IoT Node with the Particle Argon plugged into the Adafruit Feather compatible header
Some commonly available Feather compatible communication boards include the Particle Wi-Fi, cellular (Boron LTE CAT-M1 and 2G/3G), and mesh,
and the Adafruit series of Wi-Fi and cellular Feather boards including the Adafruit ESP32 Feather Board,
Feather M0 WiFi, Feather 32u4 FONA, STM32F205 with Cypress WICED WiFi, and the Feather 32u4 RFM96 LoRa among others.
Other communications modules can be added using custom adapter boards such as the Particle Photon or Electron to Feather adapter board shown below.
Particle Photon-or-Electron to Feather adapter board
Power Supply Options
The IoT Node has multiple power options including three AA batteries and/or 6V solar or 5V micro USB charging a 4.2V Li-poly battery. The IoT Node includes a TPS2113 power multiplexer that switches automatically between the Li-poly battery and three AA batteries. The IoT Node charges the Li-poly battery from solar or mains power using a CN3065 charger. Power can be switched to the FBAT or the FBUS pin on the header.
Note that the real time clock and the watchdog timer are powered directly by the LiPo and/or 3AA batteries through an ultra low quiescent MCP18102 3.3V regulator and are not disconnected by the Power switch. DONE and CHARGE LEDs show the state of charge for the LiPo battery.
Current Consumption
The current consumption of the IoT Node without a microcontroller or adapter board plugged into the header is driven by the consumption of the circuitry on the IoT Node that is connected directly to the the AA and/or the LiPo battery. The IoT Node includes a TPS2113A that automatically switches from a LiPo power source to an AA power source (if present). The TPS2113A is also controlled by the real-time clock that is directly powered by the batteries. The steady-state measured current consumption with the TPS2113A off is less than 10μA. With the TPS2113A enabled (i.e. when power is being sent to the header) the steady-state measured current consumption is less than 65μA. Since the real-time clock may be used control power to the header, less than 10μA represents the expected current consumption of the IoT Node when the real-time clock is used to switch off power to any adapters or microcontrollers plugged into the header.
Measured IoT Node Current Consumption
Expandable Header
The IoT Node includes a header to accommodate additional adapter boards as well as a communication module.

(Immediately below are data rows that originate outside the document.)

Here is a tiny trained network, its code and every weight. The questions are about switching its units off for an input and a class, where a switched-off unit gives its printed mean instead of its output.

import numpy as np


def w(rows, s, z=0):
    codes = np.array(rows[::2]) - 128.0
    scale = np.full(codes.shape[1], s)
    scale[-1] = z or s
    return codes * scale


def f(y):
    return np.maximum(y, 0)


def log_softmax(a):
    a = a - a.max(-1, keepdims=True)
    return a - np.log(np.exp(a).sum(-1, keepdims=True))


def net(x, mask):
    res = np.array(x, float).reshape(1, 7) / 4 @ E
    y = f(res @ A[0][:, :-1].T + A[0][:, -1])
    res = res + np.where(mask, y, B[0][:, -1]) @ B[0][:, :-1]
    return log_softmax(res[-1] @ U[:, :-1].T + U[:, -1])


A, B = {}, {}
E = w([
[130,128,132],'x0',
[128,131,131],'x1',
[155,165,230],'x2',
[127,130,129],'x3',
[1,86,167],'x4',
[128,127,128],'x5',
[174,21,148],'x6',
],0.0052)
A[0] = w([
[168,143,107,71],'neuron 1',
[125,173,184,113],'neuron 2',
[165,2,162,90],'neuron 3',
[168,41,116,90],'neuron 4',
[158,123,209,113],'neuron 5',
[67,173,135,125],'neuron 6',
[126,123,147,253],'neuron 7',
[62,102,157,102],'neuron 8',
[95,219,98,78],'neuron 9',
[28,94,161,91],'neuron 10',
[116,120,76,92],'neuron 11',
[89,112,134,100],'neuron 12',
[138,97,138,96],'neuron 13',
[165,136,103,198],'neuron 14',
[80,110,143,107],'neuron 15',
[113,82,6,93],'neuron 16',
[59,99,153,78],'neuron 17',
[110,95,35,142],'neuron 18',
[113,163,131,100],'neuron 19',
[117,123,126,237],'neuron 20',
[108,174,100,97],'neuron 21',
[124,124,143,255],'neuron 22',
[179,154,85,162],'neuron 23',
[97,180,111,79],'neuron 24',
[217,150,85,75],'neuron 25',
[146,143,224,85],'neuron 26',
],0.0093,0.0042)
B[0] = w([
[183,94,149,147],'neuron 1',
[102,195,155,167],'neuron 2',
[140,232,5,209],'neuron 3',
[138,178,41,185],'neuron 4',
[112,212,189,177],'neuron 5',
[149,113,38,175],'neuron 6',
[12,65,111,251],'neuron 7',
[213,88,151,176],'neuron 8',
[163,184,21,172],'neuron 9',
[250,56,169,197],'neuron 10',
[122,173,171,150],'neuron 11',
[175,108,148,149],'neuron 12',
[142,156,104,139],'neuron 13',
[111,46,138,216],'neuron 14',
[186,94,149,160],'neuron 15',
[110,237,238,207],'neuron 16',
[225,104,153,168],'neuron 17',
[85,192,206,208],'neuron 18',
[132,158,98,141],'neuron 19',
[55,61,94,236],'neuron 20',
[137,157,72,152],'neuron 21',
[28,66,102,253],'neuron 22',
[153,54,138,212],'neuron 23',
[149,166,64,149],'neuron 24',
[228,49,175,197],'neuron 25',
[138,222,207,174],'neuron 26',
],0.018,0.0042)
U = w([
[255,44,164,82],'0',
[61,81,115,253],'1',
[64,77,112,226],'2',
[151,193,4,35],'3',
[93,215,238,54],'4',
[71,74,125,92],'5',
],0.0072,0.0026)

Each question gives the input, the list of numbers given to net, and the class t.
The units are the neurons (one row each of A and B). Each row of codes is followed by its name. A weight is (code - 128) times the scale printed after its matrix; where a second scale follows, it is the last column's (A, B and U).
mask holds one flag per neuron, in row order. A switched-off neuron (its flag False) gives its mean, the last column of its row in B, instead of its output. The means were averaged over made-up inputs and are rounded, as every weight is.
A unit's drop is (log p(t) with every unit on - log p(t) with that unit switched off) / (log p(t) with every unit on - log p(t) with every unit switched off).
The circuit of an input: a set's keep is (log p(t) with only the set's units on - log p(t) with every unit switched off) / (log p(t) with every unit on - log p(t) with every unit switched off). Starting from the 12 units with the biggest drops (on a tie, the unit counted first), units are removed one at a time, each time the one whose removal leaves the highest keep (on an exact tie, the one counted first), for as long as the keep stays at least 0.8.
units of the circuit, in order: the units of the circuit, biggest drop first
most important unit: the unit with the biggest drop
k most important neurons: the k neurons with the biggest drops, biggest first
drop of u: that unit's drop, to one decimal
input [1,-8,8,-8,4,2,4], class 4: most important unit => neuron 26
input [-1,2,6,-7,3,-6,-7], class 3: units of the circuit, in order => (neuron 9; neuron 6)
input [-3,8,5,3,3,5,8], class 3: 2 most important neurons => (neuron 3; neuron 4)
input [0,-7,8,-3,-1,7,-2], class 4: 2 most important neurons => (neuron 26; neuron 5)
input [-4,-3,-8,-8,-7,0,0], class 4: 3 most important neurons => (neuron 16; neuron 18; neuron 10)
input [6,1,7,-7,-5,2,5], class 4: 2 most important neurons => (neuron 5; neuron 26)
input [3,-1,-6,-4,-7,4,0], class 0: 2 most important neurons => (neuron 25; neuron 23)
input [5,8,7,6,8,2,7], class 0: 3 most important neurons => (neuron 10; neuron 8; neuron 17)
input [7,6,-8,-1,6,4,2], class 4: 2 most important neurons => (neuron 16; neuron 18)
input [-3,4,-4,-2,-3,-2,6], class 3: drop of neuron 4 => 0.7
input [4,6,-2,-1,8,-2,-2], class 0: drop of neuron 10 => 0.2
input [7,2,3,0,-5,-5,8], class 3: drop of neuron 16 => 0.0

The IoT Node header is a superset of the Adafruit Feather header with the following pinouts:
IoT Node Header Pins
Input and Output Connectors
The IoTNode includes three RJ-45 IO connectors with the followings pinouts:
The I2C bus on the connectors are buffered using a TCA4311 buffer to prevent faults on the external I2C bus from affecting the internal I2C bus that communicates with devices on the IoT Node board. The GPIO pins are connected to the internal MCP23018 expander - see the schematic for details.
IoT Node IO connectors
Additional IO connectors can be added using adapter boards.
Power Management and Regulation
The IoT Node includes an ultra low quiescent MCP18102 3.3V regulator to supply backup power to the MCP73410 real-time clock and watch dog timer circuit. The I2C expander controls external 3.3V and 5V power outputs, monitors the state of the solar charger, and is used to "tickle" the watchdog clock. MAX40200 ideal diode switch power to the F_BAT or F_BUS pins on the header. Ideal diodes switch more current than the power slide switch and prevent current flowing back to the solar charging circuit when the microcontroller is powered directly.
Memory
The IoT node includes a micro SD card socket as well as 256kbits of I2C FRAM memory.
Watchdog Timer
A TPL5010 watchdog timer provides a means to reset the communications module and peripherals in the event of a software failure.
A slide switch enables or disables the Watchdog and a reset button resets the Watchdog timer. When the Watchdog timer is reset it also sets the timer period. The Watchdog timer period is set by a 4-way DIP switch. The resistance set by the DIP switch varies the watchdog period between 11 seconds and 120 minutes.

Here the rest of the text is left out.